The importance of all this integration is borne out in the work around Alzheimer’s. From my own personal experience caring for someone with Alzheimer’s, as well as reading medical journal articles and attending medical conferences on dementias, I know that the greatest beneficial impact for patients is not from the medicines but from the occupational and physical therapy.

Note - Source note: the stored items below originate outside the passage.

Each row is a point. To make a cloud, some directions were put in groups of two or more. Within a group, all points are equally far from the middle, so they leave a hole (a ring in 2 directions, a hollow ball in 3). The other directions are filled evenly. Then the cloud was stretched, turned, moved and blurred a little. How many holes are there, and how many directions does each take, smallest first?

Cloud:
[[39,34,12],
[31,31,-37],
[-34,44,-30],
[-17,34,-14],
[-25,8,-17],
[-35,25,23],
[-17,27,-15],
[5,-32,-54],
[-15,-3,12],
[-20,-17,-1],
[-10,29,1],
[10,41,-2],
[24,26,8],
[0,-19,-25],
[0,44,6],
[-36,-15,12],
[-9,-27,-29],
[6,-33,-57],
[-33,45,-32]]
Holes: 0

Cloud:
[[43,-9,-36,16],
[-3,-36,-7,36],
[21,-39,-35,-2],
[-1,20,12,39],
[1,24,34,14],
[33,-22,-22,-38],
[48,20,20,-20],
[23,-33,7,-39],
[38,-34,3,29],
[57,1,18,7],
[43,-8,-35,18],
[26,36,25,-11],
[9,24,-39,2],
[-5,13,21,37],
[41,30,22,4],
[12,31,24,23],
[-15,-33,-8,-28],
[1,29,-16,-31],
[1,30,-7,-33],
[12,-38,10,35],
[57,-5,21,2],
[-22,-2,-19,29],
[53,8,0,26],
[-18,-35,-25,3],
[-12,-39,-20,-15],
[39,-24,21,-30],
[0,-41,-20,26],
[14,27,-27,-29],
[50,8,13,-32],
[29,18,-24,-36],
[50,-14,-15,28]]
Holes: 2 (2, 2)

Cloud:
[[17,21,21,-2,38,31],
[-33,-25,-19,-20,-17,-32],
[48,-9,3,-34,8,48],
[-24,-21,-22,-47,-16,17],
[-30,3,27,6,-41,6],
[-34,-23,34,8,-14,-26],
[36,-31,3,-35,-14,51],
[50,-26,11,-44,21,21],
[25,22,14,-25,19,-32],
[-18,-25,-37,-18,20,18],
[1,-40,16,-38,39,28],
[42,10,5,-34,14,-27],
[32,5,34,17,26,14],
[35,1,22,18,16,39],
[35,-37,19,-15,-43,13],
[-19,-28,36,-7,34,28],
[19,17,32,-9,35,34],
[22,-37,0,15,-29,35],
[-9,-54,18,16,-7,23],
[-37,1,11,-13,-30,-32],
[18,5,53,4,-12,30],
[29,28,-7,-45,-3,26],
[-39,-29,7,0,-31,-20],
[9,8,46,18,11,26],
[-19,-9,24,-25,37,38],
[44,-25,23,-22,-31,36],
[16,-48,21,-59,-14,5],
[21,19,-21,14,20,-19],
[-23,3,35,23,-19,-8],
[0,7,46,1,32,22],
[9,-53,11,21,-2,22],
[35,-29,3,-44,-37,24],
[27,-2,-32,9,2,39],
[18,-47,14,-26,-34,36],
[8,28,3,-16,-7,50],
[-6,-42,21,-41,-6,48],
[42,9,-13,-32,23,-18],
[-8,25,7,-25,43,9],
[0,36,-13,-15,24,22],
[21,-16,-28,21,3,-23],
[-23,-11,51,-13,-35,-4],
[51,-10,6,-55,-1,8],
[-8,-47,37,-21,0,41],
[32,-6,-38,-29,22,-4],
[10,27,-17,-8,-26,-25],
[-2,-44,31,-38,28,-17],
[-26,-43,13,17,2,-20],
[28,-1,32,24,-15,29]]
Holes: 2 (2, 4)

Cloud:
[[-2,24,56,8,-12,-9,-50,-24],
[-46,26,4,13,1,-51,-29,10],
[38,9,-19,6,-21,20,-15,-44],
[19,13,22,-14,-36,-7,45,2],
[-16,-23,17,-33,6,12,54,-18],
[1,2,-37,-16,-34,-26,51,-28],
[-19,-32,36,20,7,0,-16,-14],
[16,-18,4,-31,0,16,54,-4],
[43,-2,7,4,-42,-2,9,21],
[-5,26,-16,17,44,17,1,-42],
[-29,3,-9,-33,1,-44,46,-18],
[41,32,7,-23,24,0,22,-30],
[-25,22,5,-20,-12,-11,51,23],
[23,37,-10,51,-17,-39,22,14],
[27,12,-8,50,-4,-42,-12,-8],
[29,21,27,-10,10,22,11,-10],
[20,-30,-11,50,-7,24,-20,51],
[-29,-19,20,15,-43,-54,37,8],
[-53,2,-10,25,15,-6,36,38],
[-48,-19,1,-32,20,-32,-25,-2],
[42,-7,-34,18,-41,-40,-47,-9],
[-23,6,-37,-8,12,-45,49,-6],
[-36,24,-15,26,-36,-34,-33,-26],
[-20,-11,51,-18,-21,-17,-8,-29],
[-17,-7,5,-33,-10,-16,44,10],
[-10,-12,17,49,17,15,0,16],
[-16,-41,-9,-26,24,-3,5,-12],
[0,38,-22,6,-25,-68,39,-8],
[31,11,11,13,-15,41,4,2],
[-21,30,-23,-17,-3,-44,-33,-38],
[3,39,-1,5,-21,36,4,-36],
[12,25,-33,0,-47,1,-23,-31],
[-26,13,20,-22,2,2,9,53],
[-12,38,15,22,-28,18,12,-33],
[28,-1,20,-36,-29,-26,-9,-35],
[-1,4,-17,-22,-45,28,-17,27],
[19,32,11,-30,-24,-17,-22,-19],
[1,3,45,25,-48,-42,-38,48],
[-43,18,-2,37,-3,-19,1,22],
[-46,30,-16,6,22,-10,42,29],
[43,-12,5,33,-27,-8,-48,19],
[-24,-32,1,-7,-1,-22,44,28],
[12,-41,26,32,-32,-21,-11,3],
[-64,11,4,12,32,22,-8,-14],
[17,-34,-37,32,21,6,23,19],
[-5,-41,6,13,7,-48,-22,28],
[-39,25,-26,-2,-32,-16,-7,32],
[2,5,-16,60,-8,-26,-39,14],
[-24,-31,0,18,7,-53,22,-39],
[-58,18,-5,6,38,-5,-10,2],
[-23,12,0,5,-53,-40,49,30],
[26,-10,-37,-18,-23,-4,-4,-3],
[-32,-19,-15,54,14,9,-1,27],
[-1,-34,18,23,-4,35,3,24],
[-21,28,48,17,27,-37,-22,-11],
[-38,-15,16,23,48,-1,37,-7],
[-17,-9,-49,-12,-40,17,-18,-49],
[-44,-11,-10,63,-18,16,-21,31],
[-33,-3,3,47,26,1,15,40],
[7,35,23,-10,3,10,9,37],
[-25,29,42,16,-26,-37,31,-50],
[45,3,-6,16,32,-30,-19,15],
[23,-33,-6,-20,10,-48,9,-6],
[-16,-30,35,12,-7,2,-2,6],
[32,46,-14,4,20,-3,33,22],
[0,-11,12,51,18,-8,-1,-2],
[3,14,2,-11,-35,37,-2,29],
[-15,-44,-20,16,-11,-26,33,37],
[-24,-7,-34,-31,25,-8,56,-49],
[-32,-39,21,38,-22,36,-8,-15],
[-45,-28,-22,8,-30,-9,11,27],
[-34,10,28,-24,-25,-41,8,-23],
[24,17,-35,38,2,24,21,-13],
[-24,-29,25,46,-14,-12,2,-11],
[43,38,11,38,-22,-44,26,-7],
[-23,40,29,-41,5,-24,6,-41],
[-20,-43,13,28,-16,6,40,10]]
Holes: 1 (4)

Cloud:
[[17,2,44,26,33,-19,19,-15,39],
[32,37,25,48,-22,38,-14,36,5],
[29,-40,41,11,-24,2,-47,-37,26],
[27,-31,17,-18,-12,5,41,-41,-42],
[-20,30,6,36,-43,47,36,-50,1],
[-11,-40,40,-2,22,53,-12,18,17],
[-40,-16,-15,11,-1,-6,21,-21,21],
[-6,-38,-12,18,4,-10,41,-38,-29],
[38,2,47,-9,-8,-13,-5,-34,-21],
[34,-2,32,-20,36,28,-23,-23,-19],
[15,1,3,49,46,-12,9,26,-1],
[48,-1,-32,-2,-25,-6,-33,-32,14],
[1,29,44,-18,6,27,-48,-21,30],
[-31,5,34,10,-30,25,-11,25,-59],
[14,21,13,26,16,11,9,-49,47],
[-1,-30,25,22,-12,-16,-54,14,-7],
[-15,-22,-7,43,-8,-2,-17,-18,-43],
[-41,21,-3,-21,19,28,6,37,-15],
[8,48,19,31,-30,-15,-34,-3,-5],
[45,-6,35,-12,-23,-20,-32,-23,-25],
[-45,9,55,27,13,-8,30,-43,-36],
[15,-24,-28,16,-5,11,10,-2,-17],
[-18,-46,44,18,17,-24,-9,-24,8],
[1,-44,28,-14,-5,64,31,-21,1],
[14,51,-19,35,-22,46,8,0,7],
[10,34,-9,25,3,-10,8,-5,46],
[-35,-19,-29,-2,24,7,-12,6,-6],
[28,30,21,-25,-18,14,-12,0,8],
[10,-36,24,-18,39,12,35,11,2],
[-29,5,12,-24,-30,35,6,12,6],
[20,15,7,-19,20,13,49,-11,2],
[-40,-3,-9,-27,41,15,-31,-20,-45],
[20,-8,3,25,43,6,39,-42,23],
[30,-41,37,-23,-20,-3,7,-27,26],
[28,12,33,-16,26,23,-13,8,7],
[-41,-8,-8,10,-7,-21,23,-39,22],
[30,-12,7,-4,-6,42,39,5,-32],
[-42,14,18,-12,15,51,12,30,-39],
[-11,-18,7,-10,-27,54,-32,45,-1],
[21,31,9,41,35,3,-36,-15,-19],
[-16,31,28,-2,-47,11,-58,13,-11],
[32,22,-16,31,-15,15,40,-17,-19],
[-11,-32,-20,-18,-14,8,-10,-22,-6],
[-21,32,44,-4,13,8,-38,-8,-25],
[24,-19,-7,-5,38,7,39,-36,33],
[-26,31,10,36,-37,-14,-47,-4,-44],
[22,36,3,-17,29,44,-32,43,0],
[-19,-24,35,4,-24,-6,-58,-16,5],
[-12,-24,11,54,-25,37,18,-39,-44],
[29,-19,-1,-9,-23,45,-13,31,-6],
[38,5,28,-4,12,47,-37,28,13],
[8,20,5,40,45,-28,30,14,10],
[-22,-23,39,28,-48,-2,0,-35,-6],
[-27,39,-14,26,14,-7,-45,-2,-5],
[-20,25,37,10,8,-25,-22,-17,47],
[34,15,-8,4,15,45,18,-42,-36],
[5,36,-7,13,-10,46,17,-52,22],
[-29,42,-23,10,16,25,29,24,4],
[-36,18,17,32,-3,19,32,-40,22],
[-5,44,34,3,-2,18,-38,32,14],
[-36,-1,26,-3,-24,42,32,39,-28],
[-33,-8,28,-20,-29,-1,31,-13,-54],
[-46,-25,39,-12,25,-33,29,22,-42],
[-20,-26,5,35,-40,-24,11,-43,-18],
[-26,21,6,19,-7,2,24,-56,24],
[-9,-26,42,-2,-38,23,-55,-40,-21],
[-15,49,34,46,-38,27,28,15,-11],
[20,3,50,11,18,-29,14,-9,45],
[29,-9,12,52,-26,14,-16,25,4],
[6,-26,-21,31,12,19,33,10,2],
[28,37,20,52,-9,12,-7,-8,-40],
[32,23,51,6,-15,49,10,-12,1],
[36,5,-20,1,-23,3,42,5,-11],
[17,-34,21,33,-24,-31,-13,-16,17],
[28,-3,-8,1,25,18,35,-40,11],
[-23,38,13,42,-31,6,0,-25,-34],
[-51,6,15,55,11,18,34,13,-43],
[-37,-14,-11,1,-6,16,37,-38,-9],
[21,32,46,-9,-20,35,-18,-23,8],
[25,29,5,34,17,51,-25,-51,16],
[-18,-18,21,44,-11,32,-29,43,1],
[4,33,18,24,29,-27,-38,-10,25],
[8,29,40,8,-41,-16,-34,-53,35],
[-25,16,-19,-15,-41,17,13,-20,2],
[22,12,-17,12,25,5,25,-7,39],
[26,1,28,40,11,-13,14,-14,9],
[-24,-2,-26,3,-7,53,-36,-27,-28],
[21,-20,32,47,13,18,-10,-11,-20]]
Holes: 2 (2, 2)

Cloud:
[[62,28,12,-5,-12,-30,1,8,-13],
[23,9,-18,1,-26,-19,-6,-62,18],
[-16,-27,-29,-42,25,-40,25,25,20],
[-53,6,17,9,38,-34,-2,2,7],
[4,-18,-36,-31,7,-51,39,-25,12],
[-2,12,35,-11,29,-49,-42,23,24],
[32,-8,8,-32,-7,-26,28,17,-45],
[-7,33,26,-15,-28,-43,-21,0,29],
[26,-23,23,-41,-27,-37,8,44,7],
[9,-21,48,24,20,-19,15,5,26],
[24,15,-10,16,-8,-67,29,3,38],
[-35,-11,-8,10,39,-50,23,-17,16],
[-19,-10,16,-50,-2,-19,-13,-2,-37],
[-1,-13,-2,-18,20,-35,-20,-45,-31],
[-23,-11,-19,0,-7,25,-34,-29,-18],
[-52,-1,-21,12,32,-15,-46,-9,0],
[5,-35,-12,-43,7,22,-32,11,-29],
[26,-14,3,40,-24,-4,34,26,-13],
[17,-42,-15,32,-35,11,20,-23,21],
[17,32,-37,-29,-24,-18,-36,19,8],
[16,30,-47,-31,-16,-34,21,19,-1],
[-14,-21,26,-29,36,-16,-19,43,-37],
[-12,8,-49,-33,-8,16,-31,3,34],
[37,-24,-27,8,51,-2,8,19,29],
[6,-44,17,30,32,-4,-17,-23,16],
[-15,43,-8,-34,-13,7,-22,4,23],
[13,-30,1,15,38,-34,-13,-44,8],
[13,19,-40,0,19,15,-4,65,4],
[5,4,-54,47,3,1,9,-19,26],
[12,-26,18,5,-30,8,0,44,41],
[-21,-24,17,19,-31,-64,-14,22,-24],
[-1,3,37,14,36,-39,21,10,25],
[3,-4,-57,-9,-21,18,-12,-8,46],
[-17,-14,-15,30,33,-61,-29,-17,-18],
[40,-53,18,3,-12,-23,-12,-7,43],
[28,-15,-72,-7,-3,18,-12,13,-10],
[33,-39,-20,-33,-7,22,37,-13,-2],
[7,-11,-16,-36,40,-22,26,53,18],
[-35,-28,-35,-9,27,2,-58,5,-4],
[-2,31,-47,10,-31,-34,-2,-6,-14],
[16,-18,-48,-15,-35,-17,25,-40,25],
[2,-3,55,-23,-29,-31,16,-19,5],
[-19,-6,1,34,-34,-59,-24,-27,-14],
[42,-9,-25,55,-15,-25,-13,4,-4],
[28,-39,-19,-47,1,26,-22,8,-6],
[46,17,-52,-20,22,20,23,21,17],
[1,-41,10,31,-14,-62,0,16,-31],
[1,17,26,-18,-27,26,-7,14,22],
[42,5,2,-39,2,19,50,1,20],
[-7,-17,-5,16,27,-16,-42,3,57],
[-43,-48,16,12,11,3,13,4,18],
[30,33,5,-38,-3,-20,-41,-6,15],
[-13,5,33,-41,-32,-25,23,-18,20],
[39,26,-53,-31,1,-31,10,12,5],
[-55,-9,15,8,22,-2,-12,10,-28],
[48,-25,-24,-36,-28,11,-18,-5,25],
[-17,3,-24,-2,45,9,-40,-21,20],
[16,-38,-8,-9,32,-32,-59,11,-20],
[37,-9,-34,38,27,18,4,34,-5],
[13,13,-4,18,-20,3,-14,-8,62],
[-57,-12,-3,-2,27,-26,-27,34,-26],
[-7,-11,1,-2,29,23,40,30,27],
[-2,-19,-41,-30,6,-26,47,-9,-19],
[19,-33,-31,-24,-28,14,30,19,-23],
[-13,-43,-18,-44,4,-53,-12,18,-13],
[-20,-31,12,-41,26,-38,-6,56,6],
[43,-8,12,0,-20,-27,17,-32,-35],
[8,-58,-2,-32,26,1,34,5,0],
[32,10,-21,52,-13,-41,-25,-8,1],
[20,-32,-51,-36,-24,-3,6,-23,18],
[30,-29,-23,10,21,-40,-14,30,50],
[-13,32,19,15,-23,-55,-19,22,7],
[9,-46,15,-30,-8,-28,-8,-46,12],
[27,18,-14,4,-1,29,-14,51,-23],
[-21,-33,-42,-23,11,24,-28,-16,13],
[12,-7,-12,1,-12,-53,-33,42,46],
[14,-33,-2,-9,23,-30,23,-46,-18],
[17,-8,-46,-11,-17,-22,37,-41,-14],
[-22,-16,-4,16,31,-6,21,14,-47],
[-14,-7,-16,-12,30,-51,-15,-27,-36],
[-31,-38,-12,16,32,-41,12,-32,15],
[0,-2,-19,19,45,-32,-63,17,-7],
[-32,4,5,8,-7,14,6,-4,-39],
[39,-22,5,-7,-38,-6,-45,5,26],
[2,7,-41,6,36,23,-4,-25,29],
[-14,22,36,-16,-38,-11,10,-5,1],
[46,-26,-10,7,-36,14,-2,35,26],
[19,13,-45,9,-26,3,14,-19,52],
[-4,-33,19,-58,-15,-25,31,-3,19],
[14,-7,23,-61,-14,4,-11,29,-15],
[38,15,-38,-23,-26,-4,19,-1,54],
[-22,24,-12,-44,5,-1,-7,43,-25],
[7,-35,-24,5,27,-47,-5,-19,50],
[-11,20,5,-13,-21,-59,-24,-35,26]]
Holes: 3 (3, 3, 3)

Cloud:
[[18,-6,-13,-23,-27,-26,21,-34,-13],
[12,18,-40,-25,-14,-35,0,15,3],
[-3,26,-27,-23,-14,12,29,18,12],
[35,-23,-24,-32,4,-1,19,-11,2],
[7,47,29,-29,6,-12,8,11,-18],
[25,5,-5,-66,-4,8,-5,10,-45],
[-3,-54,38,-27,11,-56,30,31,-6],
[-11,-21,46,-41,17,-23,5,-15,14],
[-35,7,42,-54,32,-19,29,-14,-19],
[10,-12,-32,2,1,-20,22,36,-20],
[50,5,-3,7,-38,14,54,23,7],
[1,-27,16,-12,-80,21,-38,22,-11],
[15,-41,3,15,16,-68,-28,2,39],
[-19,54,12,-38,-2,-11,-26,-28,20],
[-1,-48,23,-21,16,-45,23,32,-28],
[-25,-3,13,-45,-24,16,-38,0,-54],
[18,26,-42,16,6,-7,-14,4,13],
[-13,-13,2,2,-37,-12,7,36,-63],
[29,-26,6,-29,23,15,-58,23,-48],
[11,60,15,2,-67,-1,6,33,13],
[-1,-8,-5,-2,12,-4,-48,20,17],
[-35,31,25,11,-3,2,-1,11,20],
[27,44,-11,17,-65,11,-29,11,-31],
[17,33,-30,-51,-38,-15,-37,-14,32],
[15,23,-25,1,-1,47,25,12,-15],
[-16,26,30,33,-44,-26,10,27,44],
[-31,-2,25,3,17,1,-14,4,31],
[-48,59,27,-10,2,-33,-23,9,8],
[6,27,-16,-28,39,-32,30,10,-10],
[15,-23,6,46,-33,-27,-24,15,14],
[44,20,24,-29,15,-17,-15,24,27],
[-10,26,15,3,-62,-28,45,17,-24],
[28,6,-14,29,8,-17,21,13,30],
[57,38,6,-37,-12,-12,8,23,-10],
[14,-44,48,-7,-3,-10,-14,3,5],
[-7,35,10,-12,-44,-30,-52,-27,41],
[-19,35,5,-14,23,-7,-14,30,11],
[17,29,51,11,14,29,14,-17,-37],
[4,17,1,8,15,-55,-21,-20,2],
[-21,-5,30,-28,6,-13,-8,13,-38],
[-18,11,27,-48,-35,-8,30,4,-20],
[0,14,23,42,3,-39,-15,-11,54],
[18,4,-33,-38,-8,30,-38,6,-8],
[33,-15,-40,-2,18,-44,20,34,-53],
[-9,8,-15,-16,-7,-31,-50,-14,25],
[-24,1,19,-12,-46,-18,-35,46,6],
[19,-25,-27,-57,-4,14,9,-2,2],
[-8,34,-13,-38,-54,-28,24,-5,-29],
[-58,3,8,3,-8,-25,-22,9,57],
[-14,-16,-23,38,14,-9,25,-20,17],
[51,20,-6,-3,-36,33,25,13,-24],
[-16,-38,-6,-10,-42,25,-34,-46,11],
[40,53,-22,10,-3,22,7,-3,-32],
[-15,-57,1,-29,45,10,-29,-26,-30],
[-24,52,22,-29,13,-4,-43,-42,7],
[-12,38,-44,-9,-20,-10,-6,-12,7],
[29,71,-17,36,-23,-30,22,42,-12],
[2,56,-12,-19,-35,-29,-6,42,10],
[3,15,20,21,-42,-33,21,23,-54],
[-7,-1,-48,-25,22,31,19,-26,28],
[16,44,-5,52,-46,23,-8,52,-16],
[11,25,19,39,-15,31,-35,-4,21],
[-10,2,-31,-18,-29,-13,8,-51,-17],
[-5,38,23,-5,16,-19,-63,-21,35],
[-40,25,7,-7,8,14,-21,-13,-13],
[-17,6,36,-14,-11,9,4,12,27],
[-19,73,34,-19,-24,19,12,-45,-22],
[4,6,29,-1,38,14,-3,-13,7],
[7,14,50,-30,-16,-11,-13,-23,9],
[1,32,29,-15,-72,23,15,15,11],
[-19,44,3,-6,-7,-8,49,28,1],
[18,51,-10,-4,20,-5,1,-22,-24],
[32,9,10,32,7,8,-46,3,25],
[4,-26,25,-42,35,34,15,-4,-34],
[38,4,9,-13,-34,-10,-10,2,-19],
[12,19,-23,3,54,-24,-4,8,0],
[-41,21,18,24,-27,39,11,-9,-16],
[18,18,10,-1,-34,21,37,31,-2],
[-7,18,16,16,-51,-65,-53,11,22],
[6,28,45,1,-25,-8,-1,0,-21],
[16,27,31,11,19,11,-35,-1,-26],
[8,63,6,12,-43,-5,42,13,-6],
[33,30,9,20,-43,10,-15,26,-72],
[3,28,-7,20,7,-1,38,41,-4],
[11,21,22,25,17,-33,-13,-2,9],
[-50,4,15,8,-18,18,3,8,-41],
[-9,10,20,17,-46,2,-21,39,11],
[-52,10,-1,-8,18,13,-47,-16,2]]
Holes: 0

In my speech to the graduating students at UP, I reminded them that they are miracle workers because they are faith healers. Whether in occupational or physical therapy, the main value of their work is restoring the faith of the patient, and the patient’s family, to overcome disability. I see this every time in the rehab wards, and in my close relative with Alzheimer’s who glows whenever she comes from the hospital rehab session.

The bonds between therapists and patients are so important. My relative sees her rehab therapists three times a week, so they know her much better than her neurologist, or cardiologist, or even physiatrist (a physician specializing in rehabilitation), does.

But perhaps the most serious challenge for Filipino physical and occupational therapists is to change hearts and minds, in the way we look at the disabled, the elderly, the special children. There is still so much discrimination against people who are “different,” and the care we give for our own elderly, the disabled and the special children tends toward being patronizing or condescending. We keep them locked up at home, immobilized, sequestered, with little mental stimulation. I’ve actually heard people opposing rehab and doubting its effects: “Kawawa naman, ang tanda-tanda na ipapa-exercise mo pa” or “Bakit, babalik ba ang kaniyang memory?”

I explain that occupational and physical therapists, by bringing about almost miraculous changes in patients, do translate into wellness and healing. I know that in my relative with Alzheimer’s, the work is just slowing down the worsening and that she will never go back to being “normal.” Still I look at the impact of occupational and physical therapy as nothing short of a miracle. There was the time when, in the rehab section, she called out to another elderly patient, “Hilda, Hilda!” Indeed, she had recognized one of her best friends, who she hadn’t seen in months.

Even in her most “fogged moments” where my relative does not recognize anyone, I find consolation and strength in the way she can hold my hand, tightly, or in how her eyes light up when she hears her grandchildren.

The undersupply of therapists in the Philippines is acute, and even as the need for their services will increase, we just are not getting enough therapists, mainly because the professions are not too glamorous, and are not known too well.

And so I write today’s column, hoping people will better appreciate these professions, and to say thank you to CAMP and other schools of “allied” medical professions for keeping up the training. I thank, too, the therapists who choose to stay and work in the Philippines, working hard each day to achieve little gains that bring such great joy to patients, friends and families.